C’è stato un tempo in cui anche nel calcio italiano si poteva vincere con l’eleganza. Con l’intelligenza. Con la cura. Un tempo non così lontano, eppure oggi irrimediabilmente mitico, in cui un uomo dallo sguardo gentile rivoluzionava l’idea stessa di cosa significasse “fare il presidente”. Il nome di Paolo Mantovani ancora oggi, a distanza di trent’anni, viene pronunciato con una miscela quasi religiosa di gratitudine e nostalgia. Non solo a Genova, sponda blucerchiata. Ma ovunque ci sia chi ha amato il calcio come linguaggio umano.
Perché Mantovani non fu mai un presidente-padrone, all’italiana. Non urlava in tribuna, non dettava le formazioni, non imponeva la propria vanità sopra la squadra. Fu, piuttosto, un presidente-padre. Di quelli che non ti mettono il fiato sul collo, ma le mani sulle spalle. Che non ti controllano, ma ti formano. Che non ti chiedono di vincere, ma ti mettono nelle condizioni di farlo.

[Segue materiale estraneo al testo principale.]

Here is a tiny trained network, its code and every weight. The questions are about switching its units off for an input and a class, where a switched-off unit gives its printed mean instead of its output.

import numpy as np


def w(rows, s, z=0):
    codes = np.array(rows[::2]) - 128.0
    scale = np.full(codes.shape[1], s)
    scale[-1] = z or s
    return codes * scale


def norm(h):
    return h / np.sqrt((h * h).mean(-1, keepdims=True) + 1e-5)


def f(y):
    return y / 2 * (1 + np.tanh(0.7978845608 * (y + 0.044715 * y**3)))


def log_softmax(a):
    a = a - a.max(-1, keepdims=True)
    return a - np.log(np.exp(a).sum(-1, keepdims=True))


def net(x, mask):
    res = np.array(x, float).reshape(1, 5) / 4 @ E
    u = 0
    for l in range(4):
        y = f(norm(res) @ A[l][:, :-1].T + A[l][:, -1])
        res = res + np.where(mask[u : u + 10], y, B[l][:, -1]) @ B[l][:, :-1]
        u += 10
    return log_softmax(norm(res)[-1] @ U[:, :-1].T + U[:, -1])


A, B = {}, {}
E = w([
[78,129,171,6,85,186],'x0',
[159,188,155,76,122,137],'x1',
[241,109,253,152,193,40],'x2',
[144,3,140,121,45,148],'x3',
[163,147,77,126,4,110],'x4',
],0.0046)
A[0] = w([
[157,61,194,87,101,85,136],'0.n0',
[70,226,103,161,155,150,62],'0.n1',
[74,112,113,199,87,98,136],'0.n2',
[63,105,148,92,71,173,92],'0.n3',
[97,142,168,159,164,121,137],'0.n4',
[168,92,178,91,131,169,61],'0.n5',
[140,131,244,97,201,124,147],'0.n6',
[108,74,42,24,2,107,102],'0.n7',
[155,195,172,82,40,123,3],'0.n8',
[227,63,162,184,101,124,131],'0.n9',
],0.0077,0.0031)
B[0] = w([
[150,163,172,30,15,101,178],'0.n0',
[184,127,74,34,163,38,168],'0.n1',
[2,80,99,99,144,107,159],'0.n2',
[122,69,85,157,108,204,181],'0.n3',
[103,117,133,80,182,125,148],'0.n4',
[95,26,171,122,148,74,139],'0.n5',
[43,110,241,104,186,107,211],'0.n6',
[160,155,167,142,178,171,254],'0.n7',
[184,186,111,107,103,107,149],'0.n8',
[175,63,78,199,101,22,191],'0.n9',
],0.0061,0.0062)
A[1] = w([
[71,151,154,190,107,220,113],'1.n0',
[154,100,151,114,81,19,58],'1.n1',
[108,172,158,129,60,125,75],'1.n2',
[153,120,96,134,97,125,65],'1.n3',
[195,133,214,102,36,94,65],'1.n4',
[66,109,129,115,101,82,125],'1.n5',
[156,68,135,162,146,80,170],'1.n6',
[102,147,170,125,129,109,83],'1.n7',
[145,124,83,159,143,77,16],'1.n8',
[151,71,117,129,119,255,4],'1.n9',
],0.0092,0.003)
B[1] = w([
[83,76,151,10,151,156,197],'1.n0',
[92,56,131,96,113,150,236],'1.n1',
[234,113,126,146,182,169,127],'1.n2',
[131,199,190,118,169,127,129],'1.n3',
[207,22,157,142,194,186,252],'1.n4',
[140,86,152,121,139,173,158],'1.n5',
[74,118,159,185,39,132,232],'1.n6',
[121,155,125,130,133,162,141],'1.n7',
[174,175,115,142,107,160,149],'1.n8',
[169,153,30,40,68,255,234],'1.n9',
],0.0064,0.0036)
A[2] = w([
[132,113,158,164,119,124,69],'2.n0',
[31,249,109,84,161,173,2],'2.n1',
[159,171,61,109,134,233,73],'2.n2',
[124,78,194,127,120,180,80],'2.n3',
[34,101,92,111,99,101,129],'2.n4',
[50,224,60,123,92,104,99],'2.n5',
[143,122,140,253,117,85,120],'2.n6',
[129,203,142,87,151,240,117],'2.n7',
[118,199,228,154,170,98,44],'2.n8',
[113,172,222,169,200,213,142],'2.n9',
],0.0073,0.0032)
B[2] = w([
[109,122,105,116,124,116,124],'2.n0',
[214,117,128,200,94,105,218],'2.n1',
[75,72,100,26,85,103,254],'2.n2',
[117,125,68,123,165,110,194],'2.n3',
[169,159,181,180,191,192,184],'2.n4',
[196,103,132,116,229,108,201],'2.n5',
[92,201,104,161,3,160,209],'2.n6',
[95,125,85,118,72,76,254],'2.n7',
[3,135,142,53,85,213,184],'2.n8',
[99,199,148,79,84,123,201],'2.n9',
],0.0062,0.0033)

Alla Sampdoria, negli anni d’oro della sua presidenza, si respirava un’aria che nel calcio è rarissima: la fiducia. La fiducia che si costruisce con il tempo, con la parola data e mantenuta, con l’esempio quotidiano. Mantovani seppe scegliere gli uomini giusti. Vialli e Mancini, Boskov e Pagliuca, Vierchowod e Lombardo. Ma, soprattutto, li aiutó a crescere. Li trasformò in calciatori maturi e in uomini consapevoli. La Samp non fu solo la squadra che vinse uno scudetto, quello irripetibile del 1990-91, una Coppa delle Coppe, una Supercoppa e sfiorò una Coppa dei Campioni. Fu un laboratorio di sport e di umanità.

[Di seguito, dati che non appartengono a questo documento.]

[ 27,  24, -17,  11, -21,  -9,  19, -10, -10,   7,   9,   1,  41, -32, -39,
  -1, -21,   9,  15,  12,   9,   6, -22,  17,  42,  -2,  54,   6, -20, -33] -> <89>
[  5, -22, -16,  10, -21,  -8,  19,  -8,  -8,   7,   7,   2,  41, -31, -36,
   2, -20,   9,  18,  15,  10,   5, -23,  19,  41,  -4,  55,   7, -21, -32] -> <123>
[ 28, -21, -15,  10, -21,  -7,  19,  -4,  -6,   7,   4,   5,  39, -28, -30,
   5, -19,   7,  21,  17,  13, -22, -23,  22,  38,  -5,  54,   7, -20, -29] -> <100>
at: [-15,  10, -21,  -7,  19,  -4,  -6,   7,   4,   5,  39] | <100>, 2
at: [-31, -36,   2, -20,   9] | <123>, 13
q: [ 28, -21, -15,  10, -21,  -7,  19,  -4,  -6,   7,   4,   5,  39, -28, -30,
   5, -19,   7,  21,  17,  13, -22, -23,  22,  38,  -5,  54,   7, -20, -29] | <100>
at: [17, 42] | <89>, 23
at: [  5, -19] | <100>, 15

[ 19,   4,  26,   7,  20, -12,  -2,  14,   8,   6,  -6] : <77>
[  5,  20, -40,  -7,  19, -22,  -2,   5,   8,   6,  -8] : <104>
[  8,  20, -40,  -7,   9, -22,  -2,   5,   8,   6,  -4] : <56>
q: [ 19,   4,  26,   7,  20, -12,  -2,  14,   8,   6,  -6] | <77>

[  4,  -1,  41, -21,   4,  11,  -7,  -8,   2, -11,  -6, -13,  -1] = <144>
[  8, -11, -10,  31,  -2,   0,  10, -17,  -5,  -4,   6,   5,  17] = <67>
[ -1,   8,  22,  32,   0, -14, -13,  22,  10, -13,  10,   0, -10] = <131>
[  5,   4,   2, -26,  -3,   1,  -2,  -1,   1,   1,   1,  -4,  -3] = <125>
[ 24, -10,  23,   6,  -7,  21,   0,  10,  11,   8,   5,  -9, -10] = <199>
[-14,  -6, -19, -18,  28, -14,  -2,  18,  16,  -7,  18, -19, -24] = <20>
[  6, -15,  12,  16,  15,  -9,   2,   8,   9,  -1,   3,  11,   4] = <92>
[  1,  -5, -23,  21,  18,  11,  21,  10,   0,   8,  -9, -10,   5] = <154>
[  8,  25, -40,  -4,   8,  -2,   0,  35,   0,   1,  32,  13,  15] = <90>
[ -1, -34,  29,  -3, -24,  33,   2,  -5,   9,  -6,  11, -12, -15] = <79>
at: [-4,  8] | <90>, 3
at: [ 21,   0,  10,  11,   8,   5,  -9, -10] | <199>, 5

[-14,  14,   0,  13, -12, -18] = <102>
[ 14, -14, -28,   1,   4,  24] = <3>
[-29,  -3,  -2, -11, -22,   3] = <76>
[ 5, 25, 24,  3, -8, 17] = <145>
[-11,  17, -28,   9, -16, -37] = <38>
[-14,  14,   4,  13, -12, -34] = <80>
[-21,  21,  28,   9, -16,   3] = <55>
at: [-8, 17] | <145>, 4
common <145> <76>:  | [3]
common <76> <55>:  | [3]
at: [-11,  17, -28] | <38>, 0
common <3> <145>:  | [24]

[ 37,   1, -17,  -7,  22,  -8, -42,  -5,  19,   6,  11] = <117>
[-10,  -2,  -5,   4, -33, -36,  34,  -7,  -2,  -4,  16] = <129>
[ 10,  -6,  -7,   6,  22,  35,  -2,  11, -11,   4,   1] = <59>
[ -5,   2, -31, -16, -23, -26,  34,   3,   6,   5,   8] = <177>
[ 10,   4, -54, -12, -16, -23,   5, -15, -11,  -7, -12] = <54>
[-16,  12,  43,   5, -11,  23,  31,  -3,  12,  16,  20] = <35>
[ 10,  -6,  -7,   6,  22,  35,  -2,  11, -11,   4, -10] = <27>
[ 10,  -6,  -7,   6,  22,  35,  -2,  11, -11,  -9,  -3] = <171>
[ 16,  14,  -1,   7,   1, -23, -44, -10,  -5,  -6, -14] = <9>
common <171> <177>:  | [6]
at: [-42,  -5] | <117>, 6
q: [ 10,  -6,  -7,   6,  22,  35,  -2,  11, -11,  -9,  -3] | <171>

Non c’era niente di casuale, però, nel suo stile. Mantovani era un imprenditore vero, uno che veniva dal lavoro e ne conosceva il valore. Ma portò nel calcio un’idea d’impresa che metteva al centro la persona. Il suo modello era una rarità già allora, figurarsi oggi. Niente proclami, niente teatrini mediatici. Mantovani vinceva in silenzio, o al massimo con un sorriso. E quando perdeva, restava.
Forse è questo che manca oggi nel calcio: la capacità di durare, di costruire relazioni che siano più forti del risultato. La capacità di dire “io ci sono”, anche se oggi non giri. Paolo Mantovani fu anche questo per i suoi giocatori. Una presenza costante, discreta ma salda. Un uomo che sapeva commuoversi e che credeva nei sogni, ma con un piano per realizzarli.
Per questo oggi, a pensarci bene, non è tanto la Samp dello scudetto che commuove. È l’idea che quel modello fosse possibile. Un’idea che oggi sembra lontanissima, quasi utopica, e che invece c’è stata davvero.
Nel calcio di oggi, fatto spesso di show e di speculazioni, di presidenti che giocano a fare i protagonisti a tutti i costi, la lezione di Paolo Mantovani resta lì, intatta e urgente. Non ci dice solo come si costruisce una squadra. Ci dice qualcosa di molto più profondo. Come si guida. Come si educa. Come si resta, anche dopo, anche quando non ci sei più.
Ecco perché Paolo Mantovani non è soltanto il presidente dello scudetto. È il presidente di un’idea di calcio in cui molti hanno smesso di credere, ma che tutti, in fondo, vorrebbero ancora.